How does the IRS select returns for audit?
The IRS primarily uses the DIF scoring system, which compares your return to statistical norms for your income level. High-deviation returns score higher and are more likely to be pulled. Other selection routes include automated 1099 matching, related-party audits (your business partner is being audited), industry-specific programs for cash-intensive businesses, informant tips via Form 211, and random selection for research purposes.
How long does an IRS audit take?
Correspondence audits typically resolve in 3 to 6 months. Office audits run 6 to 12 months. Field audits can last 12 months to 3 years depending on complexity and how many years are under examination. TCMP/NRP audits are among the longest — typically 12 to 24 months at minimum — because every line of the return requires documentation.
What IRS letter means I am being audited?
Common audit initiation letters include: CP2000 (automated mismatch notice — not technically an audit but often precedes one); Letter 525 (General 30-Day Letter, formally proposing adjustments after an exam — 30 days to respond or file a protest); Letter 531 (Statutory Notice of Deficiency / 90-Day Letter — 90 days to petition Tax Court before assessment); and Letter 2205 (initiating a field or office examination). Response deadlines are real and matter.
Do I need a tax attorney for a correspondence audit?
Not always. A correspondence audit focused on a single, well-documented item is often manageable without an attorney. You need representation when the proposed adjustment is legally wrong (not just documentarily wrong), when the amount at stake is significant, or when the correspondence audit appears to be the opening move in a broader examination. When in doubt, a 15-minute call with a tax attorney to assess the situation costs you nothing.
What are your rights during an IRS audit?
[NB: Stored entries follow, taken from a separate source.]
[[139 122 108 109 133]
 [104 103 151 111 120]
 [158 117 117 116 121]]
:
[139 103 117]

[[115 156 131 133]
 [121 124 138 142]
 [130 141 124 121]
 [120 128 132 137]]
:
[115 124 124 137]

[[124 139 136 137 118]
 [104 110 123 118 128]]
:
[124 110]

[[130 134 153]
 [131 124 120]]
:
[130 124]

[[152 134 145 157]
 [155 136 147 157]]
:
[152 136]

[[140 108 135 114]
 [142 138 126 137]
 [113 117 146 110]
 [130 111 106 129]
 [119 149 137 123]]
:
[140 138 146 129]

[[121 125  98]
 [109 128 133]
 [110 119 126]
 [118 104 110]
 [125 118 130]]
:
[121 128 126]

[[151 138 110]
 [153 137 142]
 [153 138 142]]
:
[151 137 142]
---
[[107 115 131 126 133 145 137 117 121 137 127]
 [152 135 130 143 125 141 120 139 130 144 132]]
:
[[152 135 130 143 125 141 120 139 130 144 132]
 [107 115 131 126 133 145 137 117 121 137 127]]

[[112 115 143 138 141 126 115 130]
 [140 132 109 111 154 105 151 144]
 [150 101 149 109 112 148 112 146]
 [103 127  98 149 151 129 141 132]
 [152 110 107 137 137 138  99 145]]
:
[[140 132 109 111 154 105 151 144]
 [103 127  98 149 151 129 141 132]
 [112 115 143 138 141 126 115 130]
 [152 110 107 137 137 138  99 145]
 [150 101 149 109 112 148 112 146]]

[[119 121]
 [130 148]
 [155 113]
 [123 134]
 [151 133]
 [118 151]]
:
[[118 151]
 [130 148]
 [123 134]
 [151 133]
 [119 121]
 [155 113]]

[[127 134 120 128 146 138 113 132 147 122 132 134 129]
 [131 140 122 132 101 126 135 123 123 129 135 134 128]
 [128 124 116 124 113 136 144 129 130 125 127 125 128]
 [124 132 115 136 125 133 125 128 138 129 133 128 127]
 [128 110 134 123 127 128 141 129 128 129 120 113 129]
 [139 115 135 124 128 124 135 128 129 128 125 110 128]]
:
[[131 140 122 132 101 126 135 123 123 129 135 134 128]
 [127 134 120 128 146 138 113 132 147 122 132 134 129]
 [124 132 115 136 125 133 125 128 138 129 133 128 127]
 [128 124 116 124 113 136 144 129 130 125 127 125 128]
 [139 115 135 124 128 124 135 128 129 128 125 110 128]
 [128 110 134 123 127 128 141 129 128 129 120 113 129]]

[[103 152 146 127 138 134 119 109 100 133 137 140 129 154 136]
 [152 131 130 139 131 109 143 126 121 133 120 138 108 120 120]
 [143 149 145 119 134 141 133 121 127 118 128 124 143 109 122]
 [128 145 144 121 131 144 127 126 120 133 139 110 132 132 138]]
:
[[103 152 146 127 138 134 119 109 100 133 137 140 129 154 136]
 [143 149 145 119 134 141 133 121 127 118 128 124 143 109 122]
 [128 145 144 121 131 144 127 126 120 133 139 110 132 132 138]
 [152 131 130 139 131 109 143 126 121 133 120 138 108 120 120]]

[[104 114 120 115]
 [124 127 142 131]
 [134 118 109 139]
 [128 104 111 107]
 [107 125 151 113]]
:
[[124 127 142 131]
 [107 125 151 113]
 [134 118 109 139]
 [104 114 120 115]
 [128 104 111 107]]

[[127 123 123 142 127]
 [ 99 145 145 127 125]
 [144 130 124 107 133]
 [105 136 107 124 116]]
:
[[ 99 145 145 127 125]
 [105 136 107 124 116]
 [144 130 124 107 133]
 [127 123 123 142 127]]
---
[[129 136 111 133 155]
 [143 109 134 147 100]
 [138 123 119 134 147]
 [138 116 119 132 134]]
:
[[143 109 134]
 [138 123 119]]

[[155 105 130]
 [141 140 126]
 [156 106 128]
 [141 135 125]]
:
[[141 140 126]
 [156 106 128]]

[[135 130 130 130]
 [124 128 135 138]
 [143 122 141 142]
 [ 99 129 106 126]
 [144 126 136 130]]
:
[[124 128 135]
 [143 122 141]]

[[126 146 127 109]
 [134 148 127 117]
 [129 145 118 104]
 [140 133 122 132]
 [130 146 128 115]]
:
[[134 148 127]
 [129 145 118]]

[[119 107 100 122 145]
 [154 151 120 102 100]
 [138 109 104 120 116]]
:
[[154 151 120]
 [138 109 104]]

[[150 121 115 129]
 [120 133 130 115]
 [142 111 118 151]
 [101 111 140 138]
 [102 123 139 120]]
:
[[120 133 130]
 [142 111 118]]

[[124 128 127 132]
 [134 113 107 126]
 [127 115 114 131]
 [133 116 131 119]]
:
[[134 113 107]
 [127 115 114]]
---
[[142 138]
 [126 125]
 [128 126]
 [132 101]
 [156 139]]
:
[[156 139]
 [132 101]
 [128 126]
 [126 125]
 [142 138]]

[[150 151 106 137 149 135]
 [100 126 100 151 140 146]]
:
[[100 126 100 151 140 146]
 [150 151 106 137 149 135]]

[[140 117 122 143 121]
 [145 143 146 116 116]
 [113 139 129 117 121]
 [112 128 133 151 123]]
:
[[112 128 133 151 123]
 [113 139 129 117 121]
 [145 143 146 116 116]
 [140 117 122 143 121]]

[[108 128 121 129 139 123 123 129]
 [117 126 126 127 123 110 116 128]
 [122 127 130 126 128 104 110 127]
 [130 128 127 129 130 146 143 130]
 [118 129 125 126 127 140 137 126]
 [112 128 125 127 137 120 121 129]
 [121 125 124 128 127 145 142 125]
 [133 127 130 129 123 131 133 128]
 [123 127 127 126 120 144 140 125]
 [133 126 134 125 116 103 112 127]]
:
[[133 126 134 125 116 103 112 127]
 [123 127 127 126 120 144 140 125]
 [133 127 130 129 123 131 133 128]
 [121 125 124 128 127 145 142 125]
 [112 128 125 127 137 120 121 129]
 [118 129 125 126 127 140 137 126]
 [130 128 127 129 130 146 143 130]
 [122 127 130 126 128 104 110 127]
 [117 126 126 127 123 110 116 128]
 [108 128 121 129 139 123 123 129]]

[[116 128 145 122 130]
 [126 128 149 122 135]
 [ 98 128 151 118 135]
 [112 129 139 122 135]
 [126 128 147 122 135]]
:
[[126 128 147 122 135]
 [112 129 139 122 135]
 [ 98 128 151 118 135]
 [126 128 149 122 135]
 [116 128 145 122 130]]

[[104 108 149 134 112 117 105]
 [139 146 119 126 144 132 137]]
:
[[139 146 119 126 144 132 137]
 [104 108 149 134 112 117 105]]

[[121 132 111 126 121 130 148 111 144 115]
 [127 121 127 133 145 107 132 122 105 118]
 [121 128 118 129 137 115 139 117 125 114]
 [134 133 138 124 135 132 115 148 118 139]
 [145 132 108 116 131 117 134 116 149 139]
 [130 133 134 124 127 119 109 127 118 139]]
:
[[130 133 134 124 127 119 109 127 118 139]
 [145 132 108 116 131 117 134 116 149 139]
 [134 133 138 124 135 132 115 148 118 139]
 [121 128 118 129 137 115 139 117 125 114]
 [127 121 127 133 145 107 132 122 105 118]
 [121 132 111 126 121 130 148 111 144 115]]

Under the Taxpayer Bill of Rights (IRC § 7803(a)(3)), you have the right to representation (file Form 2848 to authorize someone to appear in your place), the right to appeal IRS audit findings to the Office of Appeals and then to Tax Court, the right to finality for closed years, the right to record IRS interviews with advance notice, and the right to pay no more than the legally correct amount of tax.
What is a TCMP audit?
The Taxpayer Compliance Measurement Program (now the National Research Program, or NRP) is a random, line-by-line audit the IRS conducts to calibrate its DIF scoring system. Every line of your return requires documentation — there is no way to narrow scope by resolving one issue. Selection is random. If you are chosen, it is not because the IRS found something suspicious; it is because your return was drawn in a statistical sample used to update audit algorithms nationwide.